Job losses in the manufacturing sector in the US sharply increased after China entered the WTO but there have also been other factors at play.
On multiple occasions, President Donald Trump has claimed that China's entry into the World Trade Organization triggered a spate of job losses in the United States' manufacturing sector. The claims have been intertwined with his attacks on Democratic Presidential nominee Joe Biden for having backed former President George W. Bush in granting a Permanent Normal Trade Relations status to China in 2001, following which China also became a member of the World Trade Organization (WTO).
A report titled 'The China Toll Deepens' published by the Economic Policy Institutes (EPI) found out that growth in the bilateral trade deficit between 2001 and 2017 cost 3.4 million U.S. jobs with losses in every state and congressional district. Nearly three-fourths (74.4 percent) of the jobs lost between 2001 and 2017 were in manufacturing (2.5 million manufacturing jobs lost), it stated. An updated version of the report published on January 13, 2020, pegs the number of U.S. manufacturing jobs lost between 2001 and 2018 due to trade deficits with China at 2.8 million.
The EPI study explains how China's admission into WTO wielded a heavy blow to the manufacturing sectors in the U.S. It states that China was inducted into the WTO with the hope of bringing it into compliance with an enforceable, rules-based regime that would require China to open its markets to imports from the United States and other nations by reducing Chinese tariffs and addressing non-tariff barriers to trade.
'Promoters of liberalized U.S.–China trade argued that the United States would benefit because of increased exports to a large and growing consumer market in China. The United States also negotiated a series of special safeguard measures designed to limit the disruptive effects of surging imports from China on domestic producers. However, China's trade-distorting practices, aided by China's currency manipulation and misalignment and its suppression of wages and labor rights, resulted in a flood of dumped and subsidized imports that greatly exceeded the growth of U.S. exports to China' it stated. This led to a supply of goods far exceeding Chinese consumer demand, and China dealt with the oversupply by dumping the exports elsewhere, primarily in the U.S. The growing imports reduced the demand for manufacturing goods in the U.S., which culminated in the elimination of existing jobs and a limit on the creation of new jobs.

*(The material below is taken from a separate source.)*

Every row gives one point. Examples show where two turns around zero, p and q, send a point. Where does a point land after both, in the order given? Backwards means that the second turn is done in reverse. Each puzzle has new turns, and all numbers are rounded.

However, the loss in manufacturing jobs since 2001 cannot solely be attributed to the rise of China, economists say. Another study conducted by EPI in 2015 highlighted how currency manipulation catalyzed U.S. trade deficits, which affect the manufacturing sector. It stated, 'The leading cause of growing U.S. trade deficits is currency manipulation, which distorts trade flows by artificially lowering the cost of U.S. imports and raising the cost of U.S. exports. More than 20 countries, led by China, have been spending about $1 trillion per year buying foreign assets to suppress their currencies' value artificially. Ending currency manipulation can create between 2.3 million and 5.8 million jobs for working Americans, and about 40 percent of those jobs (between 891,500 and 2.3 million) would be in manufacturing.'
Besides the above factors, manufacturing job losses have also been linked to the Trans-Pacific Partnership and rising automation in the manufacturing sector. A study conducted by PricewaterhouseCoopers revealed that automation is one of the industries that face the highest risk of automation. While economists concur that both these factors have contributed to leaner workforces in the manufacturing sector there is little research that indicates a definitive estimate of the number of job losses triggered exclusively by each of these causes. Hence we mark this claim partly true.